From these points, along with survey data on citizen attitudes, economic data, and institutional data (to measure the political dimension), Gastinger is able to rank the likelihood of exit from the EU for the social, economic, and political dimensions, along with a combination of those rankings for an overall likelihood.
The Takeaway: Not going anywhere.
Hungary scores right in the middle of the pack, according to Gastinger. In his view, that suggests there’s very little that could incite the country to leave, especially because his rankings indicate that no country—aside from the UK, which is included for the sake of measuring against—has any particular propensity to exit.
As anyone might predict, Hungary’s “political” ranking is significantly higher than its overall ranking, an obvious product of the eurosceptic Fidesz party’s near-absolute control of the levers of power.
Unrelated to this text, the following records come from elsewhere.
Each row of a before or after table is a point. One or more steps were done to the points. Then noise was added and the rows were shuffled. The steps act on how far a point lies along the listed directions, d1 being the first. Write out the steps. A step turns or swaps two directions, mirrors them in a line or flattens them onto one, adds a multiple of one to another, or multiplies one. Angles are multiples of 10 degrees, from the lower direction toward the higher: turns from -170 to 170, lines from 10 to 170 but not 90. Use the fewest steps. Two steps may share a direction if one is a turn and the other turns, adds or multiplies; they go together, in the order done. Otherwise the lowest direction goes first.
(in the rows, 128 means zero)

Directions:
(1): [182 102]
(2): [154 182]
Before, 12 rows:
[[ 66 123]
 [128 180]
 [171  76]
 [128 142]
 [ 70  54]
 [217 131]
 [108 172]
 [120 177]
 [116 112]
 [ 78 166]
 [107  90]
 [102 125]]
After (12 x 2):
[[179 136]
 [111 187]
 [ 91 145]
 [171 142]
 [146  39]
 [ 83  79]
 [120 156]
 [143 134]
 [159 183]
 [167 156]
 [111 133]
 [ 45 170]]
Steps: turn d1 and d2 by -80 degrees

Directions:
(1): [ 96 135 206 118]
(2): [ 82  88 121 188]
(3): [ 65 136  96  81]
(4): [113 203 120 166]
Before (13 x 4):
[[147 130   7 152]
 [111 202 122  89]
 [ 80  89 150 109]
 [180 131 155 158]
 [ 64 149 143 152]
 [ 89 132 146 125]
 [103  72  60 118]
 [188  78  90 154]
 [135 100 152 123]
 [138 137 128  34]
 [ 92  80 165 141]
 [179  95  93 108]
 [194  89 168 145]]
After (13 x 4):
[[139 114 103 160]
 [ 95 145  90 172]
 [ 84 188 107  86]
 [ 94 128 196 184]
 [123 145 108 194]
 [209  97 131 121]
 [ 95  71 235 111]
 [111 156 111 134]
 [ 64 155 173  93]
 [197 177 159 141]
 [137  83  89 164]
 [111 166 183 109]
 [104 146 107  72]]
Steps: turn d1 and d4 by 160 degrees; mirror d2 and d3 in the line at 10 degrees

Directions:
(1): [213 127 100 192 130 149  84 128]
(2): [ 85  81  64 124 185 160  97 163]
(3): [ 75 120 170 222 121 125 135 160]
Before:
[[165 120 134 249 133 125 101 151]
 [121 120 104 159 143 145  80 116]
 [119 103 107 127 170 139 104 144]
 [ 70 147 203 176  93 126 166 149]
 [108 143 162 152 110 110 155 105]
 [ 84  83  71  58 178 165 122 153]
 [ 79 117 173 183 117 117 140 146]
 [116 127 104 163 162 143  75 151]]
After, 8 rows:
[[108 141 163 153 109 109 154 104]
 [179 158 112 101 134 127  88 108]
 [155 124 111  87 150 130 112 116]
 [119 171 210 125  70 112 174 116]
 [238 157 143 175  99 107 116 103]
 [147 153 183 112  85  97 156 101]
 [160 139 110 121 125 136  89  89]
 [120 103  77  22 162 156 129 128]]
Steps: mirror d2 and d3 in the line at 140 degrees

Directions:
(1): [131  83 117 163  50 140  60 128 118 154 116 210]
(2): [120 134 126 148 101  94  76  90 196 192 136  48]
(3): [ 90 101 130 146 169 100  80 123 191  37  83 142]
(4): [ 75 188 199 164 105 191 108 100 122  95 177 125]
(5): [ 93  52 102 184 122 178 185  76 110 126 100  90]
Before:
[[175 184  97  33 178  71 166 166 134 146 120  63]
 [166 146 136 136 124 118 133 156  99 142 156 194]
 [122  70  94 142  96 100  63 134 148  97 117 203]
 [132 248 161  66 196 102 131 163 148 108 164 100]
 [119  81  95 136 173 112 171 159 163  94  84 126]
 [139 146  99 140 118 125 112 147 123 142 125 141]
 [ 53  56  89 207 133 196 166  81 104  61  85 157]
 [ 86 104 125 171 154 198 177  54 116  87 112  73]
 [129 133 147 132 128 152 170 154  72  77 114 214]
 [133 121 114 121 191  94 178 117 131 171 116  69]
 [106  73  95 155 178 181 210 120 101  52 107 149]
 [144 112  91  94 165 156 208 127  59 134 127 103]
 [107 160 136 104 194 174 245 115  88  86 148 101]]
After, 13 rows:
[[118 116 141 194 105 162 142  98 111 148 153 141]
 [ 84 180 189 176  82 162  99  92 141 127 154 123]
 [143 133 126 122  65 129  77 149  98 143 174 214]
 [ 88 194 147 134 134  84  11 137 203  72 131 173]
 [132 176 111 109 161 150 218 110 103 201 156  28]
 [122 184 163 109 154 134 142 186 137  89 152 165]
 [ 89 207 175 135 157 135  73 126 190  52 171 134]
 [123 161 132 103 182  76  63 111 206  69 105  99]
 [ 72 188 164 129 191 132 148  82 186  78 147  47]
 [129 134 100 156 118 146 129 136 112 135 121 139]
 [116 132 135 116 220 111 182 138 113  91 110 127]
 [ 71 142 147 138 178 169 135  99 127  42 127  98]
 [124 150 114  85 171 177 245 130  59  97 124  77]]
Steps: turn d2 and d4 by -100 degrees; turn d3 and d5 by -110 degrees

Directions:
(1): [170  68 154 148 142 173  47 134 113 146  96  99 197  94  92 129 194 186]
(2): [105 118 149  85 156 101 135 191  72 148 125  80  59  31 163  77 138 150]
(3): [171 100 139 118  46 109 173 114 151 170 181 126 185  62 112  80 140  56]
Before (10 x 18):
[[181  98 151 132  97 150 102  84 155 142 127 144 210 112  90 123 155 123]
 [127 128 129 110  80  92 190 123 134 133 171 135 112  92 141 101 120  65]
 [152  90 137 147 137 169  66 136 120 130 110 130 177 138 108 143 143 154]
 [122 107 129 120 114 112 148 115 129 134 131 132 133 111 132 111 127 111]
 [105 147 110 133 139 130 151 117 138 111 114 147 100 194 128 161  87 130]
 [129 163 116 144 101 142 138 108 138 133 133 136 153 158 113 181 111 123]
 [140 111 136 124 156 125 114 142 107 122 128 110 125  76 128 122 156 153]
 [127 170 105 134 102 111 181  95 147 115 143 167 100 159 166 150  94 103]
 [107 137 134 117 143 132 114 147 113 112 100 120 110 120 141 137 131 129]
 [109 145 129  92 132 105 166 153 114 132 127 102  73  86 165  94 110 116]]
After (10 x 18):
[[188 100 130 165  94 165  98  83 149 139 118 147 204 131 114 155 168 148]
 [147 154 114 164  90 161 120  85 157 129 130 149 195 185  92 198 121 123]
 [156  84 151 115  84 114 144 134 120 152 155 108 152  49 122  88 165  96]
 [150  98 127 159 132 171  91 103 145 125  97 138 182 184  89 170 137 159]
 [106 141 129 102 165  95 154 160  97 116 138 110  64  70 157 110 125 137]
 [123 102 133 117 115 113 145 120 125 136 130 126 134 103 132 109 131 115]
 [135 172 112 129  88 115 179  57 187 109 152 194 150 198 119 150  79  68]
 [105 131 138 111 147 131 109 158 103 116  97 111 103 100 144 128 138 137]
 [128 100 158  81 146 117 123 188  79 158 113  59  88   7 158  64 159 156]
 [105 159 105 135 132 132 140 122 142 101 133 168 107 203 140 161  70 102]]
Steps: mirror d1 and d3 in the line at 100 degrees; multiply d2 by 2

Directions:
(1): [205 162  81 208 108 171 170 139 219 152 132 166 143 138 145  88  93 171
 117 109 131 131  98 212]
(2): [135  52  69 104 161 122 158  86 155 191  88 155  59 136 140 106 113 168
 140 140 206  63 184  82]
(3): [ 66 105 100  83 196  82  82 129 167 121 101 171 237 112 148  76 113 152
 105  51 131 130  95 127]
(4): [ 85 137 138 162 196 127  72  39 162 101 108  65  67 175  94  59 113 140
 111 176  94 162 121 166]
(5): [135 131 200 155 140 178  76 116 143 185 118  90 109 126 125 166  66 146
 181  52 101  56  59  82]
Before (10 x 24):
[[148 111  77 183 166 127 144  71 229 116 109 159 113 127 141  46 113 172
   94 115 153 162 128 202]
 [180 105 168 192 163 216 103  57 211 171 108  48  56 139 110  89  58 199
  173  58 102  75  73 131]
 [192 103  84 225 179 177 104  29 247 154 132  72  31 157 110  76  73 186
  138 157 124 100 114 194]
 [ 85 113 176  90 112 118 121 107  43  92 146  52  27 182  65 176 218  59
  126 246 121 150 189  78]
 [140  87  23  99 151  96 157 149 160 145 122 224 141 115 161  87 152 170
  125 123 172  97 166 131]
 [154 148 152 145  94 178 115 104  87  97 144  65  36 127  78 167 144 111
  129 188 116 150 144  92]
 [102 112  26 101 140  80 204 153 162 103 102 218 195 124 145 119 151 136
   93 105 176 166 150 156]
 [ 86 121 168 101 117 113 120 129  78  92 178  94 128 118 115 160 168 100
  149 154 130 131 162 101]
 [126  68  34 137 201 146 147  62 229 161  92 166  89 147 130  62  98 170
  116 155 183  89 133 160]
 [171  97  88 104  70 107 175 149  90 136 157 119  79 107 112 182 170 111
  118 196 130 115 161 140]]
After (10 x 24):
[[137 176 159 153  92 168  88 123  85  63 161  75  96 120  69 151 158 107
  117 173  84 187 120 120]
 [ 77 125 155  93 126 107 118 133  86  83 186 106 148 116 117 151 172 106
  136 148 131 144 156 108]
 [156 123 132 113  70 119 148 157  88 126 163  95 103 104 109 200 170  92
  127 159  93 117 125 133]
 [111  87  78 107 146 108 178 137 148 154  87 183 131 125 142 157 117 146
  134  79 176 101 137  96]
 [159 102 110 194 160 154 133  58 216 140 107 125  62 132 128  76  95 174
  121 102 155 128 120 161]
 [209 120 106 246 157 191 109  41 232 145 150  61  28 156  99  88  84 168
  138 174 103 117 110 207]
 [ 72 144 200  92 108 116 102 128  31  63 165  50  83 177  62 184 232  44
  108 224  83 181 154 102]
 [204 130 119 201 136 197 145  74 212 134 117  68  62 153 106  66  98 186
  147 113 115 136 106 188]
 [159  88  68 118 134 131 153 134 138 177 127 186  76 119 153 131 138 166
  157 132 170  53 165  83]
 [161  77  75 167 166 175 152  57 203 170 107 127  17 158 117 110  89 162
  145 179 169  78 138 139]]
Steps: flatten d1 and d5 onto the line at 20 degrees; turn d2 and d3 by -40 degrees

There are few veto points in Hungary’s institutions and—at least based on a superficial analysis of Fidesz’ rhetoric—a high degree of euroscepticism among its politicians.
Curiously, though, Hungary’s score along the social dimension is low (ie. indicating less exit propensity) in large part because Hungarian citizens view the EU with middling favorability rather than widespread disdain. This is the case despite the citizenry’s repeated returning of Fidesz to power. Of course, Gastinger notes that his analysis is blind to whether or not those views are held out of true belief or as instrumental to something else.
Given the score along the economic dimension, the latter is plausible. As a major beneficiary—and one of the net “takers”—of EU funds, as well as a country deeply embedded in the European single market, an exit from the EU would likely wreck the Hungarian economy. If Hungarian citizens understand the extent to which the EU benefits them economically, that might explain their favorable views, although it’s important to be cautious about drawing that kind of conclusion.
There’s significantly less reason to be cautious about suggesting that openly eurosceptic Fidesz politicians in Hungary actually rely on the EU to maintain their economy chugging and in turn, their popularity. There’s plenty of evidence to suggest that they know where their bread is buttered, and that they’re perfectly happy to take EU funds with one hand while giving the Union the finger with the other.
With all that said, how Hungary—both its people and its politicians—reacts to an EU that’s actually started to show its teeth is a story worth paying attention to. While the above discussion indicates that Hungary is unlikely to leave, it’s certainly plausible that tensions between it and other member states worsen, hampering the possibility of future integration. Or, perhaps, Hungary will respond to Brussels’ prodding and re-open parts of its political system. Regardless, the current drama seems to be of a part with an EU entering a new chapter, with all of the promises and perils therein.